Zhan and co-workers developed a new method that will allow the intricate processes underlying lasso peptide biosynthesis to be interrogated for the first time. Using the tools of artificial intelligence (AI) and computational modeling, they identified critical information that could be used in the discovery of innovative drugs.

Unraveling the Lasso Knot
Lasso peptides are an atypical family of ribosomally synthesized and post-translationally modified peptides (RiPPs) made by bacteria. Not only are these molecules flipping cool looking with lasso-like structure that allows them to be as stable and sturdy as they are, but they can also fend off surprises from the environment.
In the more than three decades since then, it is indeed astounding to know how scientists still mull over how these peptides are synthesized. A key peptidase and cyclase enzyme pair operate in concert, chopping up a long precursor peptide to form the characteristic knotted topology. However, in order to truly harness the power of this process, we must first understand the precise mechanisms by which its folding occurs.
In this study, researchers have tackled the issue head-on by using artificial intelligence to reveal the secrets of the lasso peptide cyclase. Using state-of-the-art computational models (e.g., AlphaFold and RODEO) they predicted the 3D structure of the FusC cyclase and identified key amino acid residues that interact with the peptide substrate. The new methodology is a significant step forward in terms of the insight into biophysical interactions that dictate lasso knot formation remains unrivaled.
Engineering Diversity into Lasso Peptides
According to the researchers, discovering the underlying mechanisms is not only important. Here, they have shown how this knowledge can be used to enable the engineering of new and diverse lasso peptides, which may broaden the therapeutic applicability of these extraordinary molecules.

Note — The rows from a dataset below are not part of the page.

Every row comes from one small tree of marks. Brackets hold a mark, then the marks that hang from it, in alphabetical order. Every link used is in the known rows. Which tree was each row made from?
Known rows
[sasi [totu guba [rizug [febi fase]] tonopu]]: [ -2   2 -11  12  13  -9 -22   4  12  -7  -4 -10  -1   5   3 -20  16  -9
 -28]
[sasi [totu rizug]]: [  5  -6 -12  11   4 -13 -10   6   2 -11  -9 -10  -2   4   1   3  17   6
  -6]
[guba [totu tonopu]]: [-10  -2  -1  14   6  -5  -6   9   5 -14  -3  -3  -1   3   2  -7  15  -7
  -5]
[rizug febi [totu guba tonopu]]: [-14   2   4  10   4  -1 -13   2  -2 -16   4   3   8  -2   5 -23   8 -20
 -18]
[febi fase rizug sasi]: [  3   6  19  19  10  -1   0  17  20  10  -5  12 -16   9  12 -34   5  -2
  -6]
[totu guba sasi tonopu]: [ -8   6 -16  13  12  -5 -13  -7  19  -2   0  -8   0  15   1 -38  13 -18
 -35]
[sasi [totu guba [rizug febi] [tonopu zeka]]]: [ -5  -1 -21   9   9  -6 -15   5   3 -19  -2  -9  -3   4  -3 -15  14  -3
 -28]
[zeka [tonopu [totu guba [rizug febi]]]]: [ -2  -6 -12  15   5  10   8   7   2 -22  -4 -22 -18  -3  -5  -3   7   6
 -25]
[rizug febi totu]: [ -8  -4  14  11  -2  -2  -4   9  -7 -19  -1   4   4  -9   7 -10   7  -7
   1]
[febi fase]: [  2  -5   5  19   6   4  -5  -3  15  -2  -7  -4 -11  -4   8 -17  13   1
  -4]
[rizug [totu tonopu]]: [ -3  -4   1  11   2  -1  -7   1  -5 -14   0   5   3   0  -1  -7  10 -15
  -4]
[tonopu totu zeka]: [  2 -10  -9  12   3  -6  12   3  -6 -35  -4 -19 -15  -5  -7   3  12  17
  -3]
[rizug [febi fase] totu]: [ -5  -3  20  16   1   0  -8   8   0 -15  -2   3  -2 -11  10 -19  11  -7
  -1]
[febi fase [sasi [totu guba rizug tonopu]]]: [  5   8  -2  13  17 -19 -14  10  24  -1  -7  -7  -8  13   4 -26  17  -6
 -27]
[sasi [totu guba [rizug [febi fase]]]]: [ -3   0  -8  13   8 -13 -16   3  11  -9  -6 -14  -3   2   7 -15  19   3
 -21]
[febi fase [rizug [totu guba [tonopu zeka]]]]: [ -8   4   3  22   8  11  -9   3   5  -5   2   9 -14   3   7 -33  12 -10
 -14]
[totu [rizug febi]]: [  0  -7  -8  13  -2  16  -6   9   4  -2  -9   0  -2   0   5 -11   2   1
 -10]
[sasi [totu guba [rizug febi]]]: [ -4  -1 -12  10   6 -14 -14   3   6 -12  -6 -13   1   3   6  -9  17   3
 -20]
[totu guba tonopu]: [ -9   1 -14  10   9   2 -11 -12  13  -3   1  -4   1   7   2 -22  10 -14
 -25]
[sasi [totu rizug [tonopu zeka]]]: [  5  -7 -20  11   7  -4 -10   7  -1 -18  -6  -6  -7   5  -7  -3  14  -1
 -14]
[guba [totu [rizug febi] sasi [tonopu zeka]]]: [-10  -1 -13  18   5   6  -8  24   4 -20  -5  -5  -9   9  -1 -25  13  -5
 -20]

Which tree is each row?
[  0   7  23  19   7  -6   0  20  10   2  -3  14 -12   8  12 -30   8  -6
  -3] => [febi fase [rizug totu] sasi]
[-11   8  11   7   7 -11  -9  11   4 -14   4   5   8   3   5 -28   5 -21
 -22] => [rizug [febi sasi] [totu guba tonopu]]
[-10  -1  -8  17   7  -6  -3  14   6 -23  -2  -7  -9   8  -2 -20  18  -4
 -14] => [guba [totu sasi [tonopu zeka]]]
[ -2   0 -22   9  10 -12 -18  -1   8  -8  -4 -11   1  10  -1  -9  18  -7
 -25] => [sasi [totu guba rizug tonopu]]
[  0  -2  -9  14   7   4  11  14   5 -21  -5 -20 -18   1  -6  -6   6   6
 -27] => [zeka [tonopu [totu guba [rizug [febi sasi]]]]]
[ -5   1   0  18   3   6  -3  12  -5 -10   1  12  -9  10   2 -27   7 -11
  -8] => [febi [rizug [totu sasi [tonopu zeka]]]]
[ -8   8   4  12   7  -3   1  15   2  -8   3  14  -6  14   3 -29   4 -11
 -16] => [febi [rizug [totu guba [tonopu zeka]]] sasi]
[ -7  -3 -12  15   4   6  -9  14   4  -9  -7  -3  -3   8   1  -5  13  -5
 -10] => [guba [totu rizug tonopu]]
[  7   4  15  13  13 -27  -4  13  20  -8  -8  -6  -9   4   6 -17  18   2
  -8] => [febi fase [sasi totu]]
[  6  -4  -4  21   7   9   7  18   6 -19  -8 -21 -25  -1  -7 -13   9   5
 -22] => [zeka [tonopu [totu [rizug [febi fase]] sasi]]]
[  1  -3 -19  18   6   4   9   7   6 -20  -6 -26 -20   5  -8  -8  13   6
 -30] => [zeka [tonopu [totu guba rizug sasi]]]
[-10  -5  -6  15   5   0  -2  10   1 -24  -2  -3  -8   1  -2  -7  15  -2
  -7] => [guba [totu [tonopu zeka]]]
[ -9   3  -6  14   2 -13  -7  -4   3 -15   0  -8   3   7   6 -21  19  -6
 -17] => [rizug [totu guba sasi]]
[  5   8  21  17  14 -21  -4  21  18   2  -6   6 -14  10  11 -27  12   0
  -5] => [febi fase rizug [sasi totu]]
[ -7  -1 -11  19   1  -5  -6  17   8 -11 -10 -11  -5  11   5 -13  19   4
 -12] => [guba [totu rizug sasi]]
[ -2   1  15  23   4   6  -6   8   3   1  -3  10 -12   0  12 -23  11  -4
   2] => [febi fase [rizug totu]]
[ -3   3  27  13   4  -9  -4  18   6 -13  -3   6  -2  -5  10 -24   8  -8
  -5] => [rizug [febi fase sasi] totu]
[  7  -5   1  18   7   8  11  20   6 -18  -8 -16 -25  -3  -6  -6   5   7
 -19] => [zeka [tonopu [totu [rizug [febi fase sasi]]]]]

Using the information they gleaned from their benchtop studies, the team found a mutant variant of FusC cyclase capable of folding new lasso peptides based on computational findings. An accomplishment that says not only much about their computational model, but enormities about what could be the generation of lasso peptide-based therapeutics.
This study was also part of a collaboration with the biotechnology company Lassogen, which aimed to demonstrate the applications of this research. In addition, they engineered another cyclase (McjC) to efficiently synthesize an inhibitor of integrin closely linked with cancer; this shows the flexibility of their strategy. The discovery illustrates the enormous potential of lasso peptides as a goldmine to be exploited for drug discovery and development.
Conclusion
The new methodology, presented in this study is an exquisite example of using frontier research as a source for transformation to improve drug discovery by deploying inter-disciplinary group and advanced in silico tools. Underpinning the approach that we can develop with natural lasso peptides to fight a diverse array of diseases from cancer to viral infections, the researchers have cracked open the complex machinery underpinning their formation. This study is bound to be the foundation on which future novel treatments will advance, as the field progresses.